The dose of the pegylated interferon (PEGASYS) used in the combination therapy studies, 180 mcg fixed dose administered once weekly SC, was selected based on the monotherapy studies. No dose ranging studies of PEGASYS in combination with ribavirin (COPEGUS) were carried out.

The selection of the ribavirin (COPEGUS) dose was based in part on its similarity to the ‘Schering ribavirin’ (Rebetol). In study 1 (#15801), the COPEGUS dose was crudely weight adjusted (1000 mg for body weight <75 kg and 1200mg for body weight > 75 kg administered in split dose once daily with food ). In study 2 (#15942), two doses of ribavirin were compared, a "low" fixed dose (800 mg) and the "standard" or crudely weight adjusted dose(1000-1200mg).

Exploratory analyses suggested that individuals treated with the combination therapy who were > 85 kg had a lower sustained viral response (SVR) than those < 85 kg, and experienced less toxicity, particularly hematologic toxicity, compared to patients with a lower body weight.

1. Should the sponsor evaluate lower doses (e.g. 135 : g) and/or weight-based dosing (vs. fixed dosing) of PEGASYS in combination with COPEGUS?
2. Should the sponsor evaluate additional dosages of COPEGUS? If so, please discuss, in light of the dose comparison performed in study #2, what additional doses should be studied.

Note that if licensed, such studies could be performed in the post-marketing period

DOSE AND Treatment Duration

In study 2, in addition to the two doses of COPEGUS, two intervals of combination therapy, 24 weeks and 48 weeks, were evaluated. Because of the unequal randomization, with higher risk patients preferentially placed in the higher dose of COPEGUS and longer treatment duration, it is not possible to directly compare total SVRs across all four treatments. Based on comparisons across randomization strata, patients with HCV genotype 1 achieved higher SVRs with the higher COPEGUS dose and longer duration of treatment. For patients with HCV genotype non- 1, neither more COPEGUS nor a longer duration of treatment appear to improve the SVR. However, the SVR data in the small subset of patients infected with HCV genotype 4 suggest a possible benefit for higher COPEGUS dose and longer duration of treatment.

3. If licensed, please discuss what dose of COPEGUS and what duration of treatment should be recommended based on viral factors that predict treatment response. Are there sufficient data in genotype 2 and 3 patients, regardless of viral load, to recommend shorter treatment duration and or 800 mg COPEGUS? If not, what additional studies should be conducted?

US patients achieved lower SVRs than non-US patients, regardless of treatment arm. For example, in study 1, response rates were in US patients and non-US patients were 42% and 61%, respectively. The US patients had a greater preponderance of higher risk factors, including genotype 1, cirrhosis, older age, and higher body weight. In the multivariate analysis, these factors had more of an impact on ultimate treatment response, while geographic region contributed less.

Assuming the differences across regions are real, regardless of causative factors, studies conducted predominantly in the US will yield lower SVRs than studies conducted predominantly outside the US.

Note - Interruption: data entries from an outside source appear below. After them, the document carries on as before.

Each wall is flat, endless, passes through zero and stands at right angles to its row. A trip goes straight from one point to another. Which walls does it cross, in order?

Walls:
(1): [ 0.9 -3.5]
(2): [ 0.9 -6.2]
(3): [2.1 2.1]
(4): [-5.0  3.8]
(5): [-5.2  0.2]
Trips:
[-2.2  0.6] to [6.8 3.9] -> 3, 5, 4
[-3.6 -3.4] to [ 1.3 -2.1] -> 4, 5
[7.5 3.4] to [-1.9 -4.3] -> 1, 2, 3, 5
[-2.6  1.1] to [-5.0  4.3] -> none
[-9.6 -2.3] to [ 4.0 -8.6] -> 1, 4, 5

Walls:
(1): [ 1.3 -0.7 -1.7 -1.4  0.7 -4.5 -0.5 -0.3 -2.8  3.3 -0.4]
(2): [ 2.9 -4.3 -0.8  7.2 -5.0 -1.0 -0.6 -4.7  1.6 -4.4 -2.9]
(3): [ 0.9  0.5 -5.1  4.9  1.2 -2.3 -6.1 -3.2  0.2  8.5  3.3]
(4): [ 9.0  2.5  3.6  2.8 -0.7  2.0  5.4 -0.3  0.9 -0.8 -2.6]
(5): [ 1.2  8.2  1.1 -8.4 -3.0  3.6  3.5 -4.6  1.0  3.7 -4.3]
(6): [-9.4 -5.5 -2.3  1.3  3.9  4.8 -5.1  4.1  2.6  3.2 -6.1]
(7): [ 7.9 -0.5  2.6 -6.0  3.6  2.0  0.5  1.6  1.8 -2.9  4.2]
(8): [-6.8 -0.5 -4.9  6.5 -4.1  1.9  2.8 -0.1 -5.4  5.1 -0.9]
Trips:
[ 2.9 -3.4 -1.7 -6.2  2.7 10.0  6.1 -0.5  1.4  2.7 -1.7] to [ 1.6 -2.6  6.7 -6.1 -5.8 -0.4 -2.9 -0.2  2.4 -1.4 -1.3] -> 6, 2
[-4.0  8.2 10.2  3.2  0.1  4.8  1.2 -1.0 -8.2 -3.5 -0.4] to [ 0.5  2.0 -2.7  2.8 -0.6 -1.5 -0.7 -3.3  1.3  1.7 -3.4] -> 2, 3, 1, 6
[ 0.7  5.8  2.7 -7.3 -1.6 -3.8 -3.0 -3.3 -1.5  3.0  3.8] to [ 2.9  2.5  0.4  3.7 -1.8 -1.5  8.2  0.8 -5.2 -2.6  2.5] -> 4, 3, 8, 2, 5
[-3.5 -4.6 -8.2  1.8  2.7  4.4 -0.9 -0.4  1.8  2.7 -0.5] to [-3.0 -0.8  1.0  3.4 -1.9 -2.7 -7.7  6.1  3.6 -3.2 -2.2] -> 8
[ 2.0  0.4  8.3  0.0 -0.1  5.2 -5.2  0.3 -2.8 -1.9 -6.3] to [ 6.8 -1.3  3.6 -4.4 -1.3 -0.9 -0.6  1.6 -0.7  3.1  0.3] -> 6, 2, 1
[-4.8  0.4 -0.2  1.8 -8.5 -1.6  2.9 -4.5  0.8 -1.4  1.9] to [  4.3   3.0   3.0   6.7  -3.8  -1.8   3.8 -10.5  -1.7   1.4  -2.8] -> 4, 3, 1
[-1.2  7.8 -1.9  2.8 -3.3 -0.6  2.4  1.0 -8.7 -0.9  3.9] to [-4.4  4.4 -4.7 -0.5 -5.8 -4.8 -0.7 -4.6  2.7 -1.5 -4.6] -> 4, 2

Walls:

The overall reported incidence of adverse events per patient was higher in US patients compared to non-US patients.

Of the three efficacy studies conducted in the PEGASYS monotherapy program, one specifically targeted patients with cirrhosis. Approximately 80% of the patients in that study had cirrhosis or bridging fibrosis. In contrast, approximately 20% of patients enrolled in the other two trials had cirrhosis, a percentage more representative of studies in chronic hepatitis C. The monotherapy label specifically identifies the cirrhotic population as one in which efficacy had been demonstrated.

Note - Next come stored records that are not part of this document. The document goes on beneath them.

Rows are points. Each copy is the shape, with its points in the same order, stretched, turned, moved and blurred by noise. Is it also mirrored, or only turned?
In the rows, 128 means zero.

Shape, 6 rows:
[[140 174]
 [180  55]
 [127 102]
 [ 97 171]
 [121 161]
 [105 155]]
Copy 1:
[[111 163]
 [249 132]
 [166 119]
 [ 73 131]
 [105 145]
 [ 94 132]]
Copy 1 is: only turned
Copy 2 (6 x 2):
[[150 188]
 [ 54 122]
 [110 128]
 [169 161]
 [157 164]
 [160 154]]
Copy 2 is: mirrored
Copy 3 (6 x 2):
[[ 90 126]
 [180 201]
 [159 129]
 [110  84]
 [101 115]
 [123  93]]
Copy 3 is: only turned
Copy 4, 6 rows:
[[ 95 155]
 [182 164]
 [142 136]
 [ 89 124]
 [ 98 138]
 [102 128]]
Copy 4 is: only turned

Shape:
[[107 104  86 121]
 [108 146 122 165]
 [140 106  85 136]
 [101 109 118 111]
 [111  94  86  79]
 [ 81  66 154 160]
 [154  54 143 144]
 [ 85 151 127  69]
 [199 167 122 151]
 [183  66  91 150]]
Copy 1 (10 x 4):
[[125  93  82 138]
 [122 159 131 105]
 [132 129  63 151]
 [115  94 111 148]
 [138  55  80 175]
 [ 30 124 106 125]
 [ 59 155  66 193]
 [159  62 172 152]
 [178 213 116 170]
 [103 160  28 190]]
Copy 1 is: only turned
Copy 2 (10 x 4):
[[150 113 115  96]
 [150 135 157 177]
 [139 107 145 108]
 [130 138 115  97]
 [122 109  87  51]
 [178 185 150 100]
 [125 161 173  63]
 [100 126  73 100]
 [ 82  86 183 153]
 [136 106 170  74]]
Copy 2 is: mirrored
Copy 3, 10 rows:
[[ 98 166 133 163]
 [146 139 123 175]
 [124 176 117 157]
 [ 93 134 139 144]
 [ 73 166 154 144]
 [ 77  95  84 143]
 [ 94 137  73 113]
 [ 96 119 186 137]
 [194 189 130 142]
 [124 195  88 135]]
Copy 3 is: only turned
Copy 4:
[[146 133 112 182]
 [175  76 141 150]
 [142 130  81 164]
 [128 142 139 174]
 [133 180 118 190]
 [ 95  83 160 211]
 [ 64 110  96 152]
 [162 170 171 147]
 [169 106  74  54]
 [104 116  41 147]]
Copy 4 is: only turned

Shape, 12 rows:
[[ 93 106 131 130 145 155 172 154]
 [137 114 204 104  83 141 178 170]
 [147 187 127 186 140  79 141 110]
 [155 162 208 162 186 123 127 178]
 [113 155 154 115 186  70  94 183]
 [130 119 100  97 117 121 193  94]
 [101 136 205 144 102 100 161 155]
 [174 157 100 180 135  87  98 152]
 [181 187 197 122 138 167 168 147]
 [ 91 128 165 150  83 128 104  91]
 [122  95 173 116 162 166  88 105]
 [138  86 143 156 146 102 102 138]]
Copy 1, 12 rows:
[[116 135 115 158  86 168 102 113]
 [126 123 165  90  59 145 159 106]
 [133 209 193 127 162 118  98 142]
 [149 187 194  91  89 136  25 129]
 [151 132 156 133  89  54  22 125]
 [ 99  88 152 178 142 156 170 134]
 [127 158 179  96  87 108 129  77]
 [190 210 153 137 133  99  86 164]
 [ 97 165 185  76  88 161 109 174]
 [136 167 106  87 174 121 154  86]
 [154  94  87  93 158 167  76 119]
 [201 144 134 125 146 125  83 108]]
Copy 1 is: only turned
Copy 2, 12 rows:
[[139 130  85  94 181 152 143  98]
 [164 156 106 114 156  99 232 115]
 [ 72 128 121 157 107  81 101 122]
 [ 86  46 116 156 133 132 184 130]
 [103  50 162 140 183 105 133 164]
 [164 170  85 157 171  81 103  89]
 [115 135  92  79 155  74 195 146]
 [ 89 117 185 179 101 143 113 158]
 [119 103 110 187 105 106 209  45]
 [167 119 104  53 106 106 128 114]
 [199  23 102 111 142 165 118 106]
 [150  77 125 125 143 153 114 186]]
Copy 2 is: only turned
Copy 3, 12 rows:
[[139 127 133 113 156 191 174 112]
 [111 152 154 127 134 118 245 131]
 [ 84 130 184 118 157  83  50  93]
 [151 161 214  67  91  87 122 115]
 [101 117 187  68  33 161  98 123]
 [113 147 125 178 150 175 165  79]
 [ 68 124 201 107 137 130 178 144]
 [102 112 117  65 111  88  59 107]
 [150 220 164 131 126  61 167 118]
 [ 83  94 151 161 155 124 117 174]
 [184 113 156 161  95 142 135 137]
 [137  72 154 100 102 128 119 108]]
Copy 3 is: only turned
Copy 4, 12 rows:
[[169 123  96 122 202 100  84 119]
 [210 193 108 134 207 127 136  98]
 [ 77 107 157 141  97  95 189  60]
 [177 130 102 174 155  71 192  90]
 [129 119  75 124 118  87 189 162]
 [142 156 111 106 116 117  79  81]
 [149 169 142 116 204  82 167 118]
 [ 97  80 128 130  87 154 205  76]
 [182 182  96 213 155 109 138  41]
 [120 138 187 142 155 127 155 142]
 [201 120 137 165 129 111 115 148]
 [163  92 136 101 119 121 167 124]]
Copy 4 is: only turned

Shape:
[[177 107 145  87 147  36 102 103 138]
 [191 130 180 113 132 138 105  96 133]
 [131  93  86 123 130 124 165 164 118]
 [114 191 170 112 131 131 152 165 102]
 [185 123 197  76 152 137 141 103 152]
 [163 115 117  90  92  66 134  99 136]
 [ 95  92  91 110 165 119 164 149 120]
 [108 114  91  88 123 139 101 212  97]
 [153 126 161 149 132 136 137 127 124]
 [195  92  76  97 163 108 153 102 114]
 [ 98 164  97  90  98 113  51  93 147]
 [104  84 107 109 150 140 165 104  65]
 [165 152 219 130  79 132 169 102 135]]
Copy 1 (13 x 9):
[[ 91 124 157 219 212 117 113 137 145]
 [ 96 199 121 181 130 104 128 114 116]
 [141 111 152 132 105 172 104 115 140]
 [160 151  84 113  85 107 139 128 163]
 [108 211 136 178 112  81 114 172 128]
 [115 160 186 182 167 158 111 114 177]
 [134  84 163 116 123 133  90 129 135]
 [154  75  76 134 136 221  43 113 147]
 [119 163 120 133 107 123 150 120 120]
 [116 137 175 210 128 128 127  88 115]
 [142 168 126 133 222 144  76  75 131]
 [ 75 100 157 135  80 107 104  74 159]
 [108 249 150 132  62 102 163 142 167]]
Copy 1 is: only turned
Copy 2:
[[ 99 155  66 155  79  82 106  96 158]
 [167 143  92 165  56 161 146 119 141]
 [ 92 101 119  97 150 123 114 130 149]
 [118 146 171 112  79 117 145 143  70]
 [121 133 126 166  41 166 155 123 143]
 [ 84 142  89 151 117 118  97  85 144]
 [ 73 132 124  95 144 125 137 128 158]
 [125 109 143 134 179  89 137 145 131]
 [155 145 125 113  81 143 122 129 136]
 [104  73  56 108 119 126 136  77 169]
 [120 185  68 187 175 128 143 127 102]
 [111 136 123  70 138 153 184  73 206]
 [137 150 159 149  32 178 118  99 118]]
Copy 2 is: mirrored
Copy 3, 13 rows:
[[163 119 212 196  68 195 101  73 140]
 [ 85 119 180 164  99 153 166 150 143]
 [185  86  97 156 160 129  90 146 131]
 [ 81  92 154 102 163 138 162 113  43]
 [ 80 112 172 175 132 216 186 148 144]
 [189  88 171 188  84 153 133  91 104]
 [186 134  79 131 175 152 101 129 150]
 [189  99 192 116 167 122  85 149 155]
 [ 84 109 128 149 135 120 129 133 121]
 [209 128 129 176 111 180  99 176 133]
 [188 153 191  64  51 108 161  89 150]
 [196 162  92 159 188  89 141 145 125]
 [ 37  65 144 182 140 130 205 109  54]]
Copy 3 is: mirrored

In the PEGASYS/COPEGUS combination studies, patients with cirrhosis comprised 13 and 25% of the patients.

6. Please discuss the implications of cirrhosis. Should clinical development programs for products intended for treatment of patients with chronic hepatitis C infection include separate studies for patients with cirrhosis? Should presence of cirrhosis be a stratification variable?

In both studies, study subjects who did not demonstrate either an early virologic response (HCV negative or ³ 2 log₁₀ decrease) or an early biochemical response (normal ALT) could be withdrawn from the study by 12 weeks of therapy and were to be withdrawn from study if unresponsiveness persisted by 24 weeks. Ninety-six percent of patients who showed no early virologic response by week 12 failed to achieve a SVR.

8. Please discuss how best to further evaluate, characterize, and minimize the toxicity of PEGASYS/COPEGUS, specifically with regard to the hematologic and infectious events. Note that some of these assessments could be incorporated into the design of ongoing studies conducted in other clinical settings.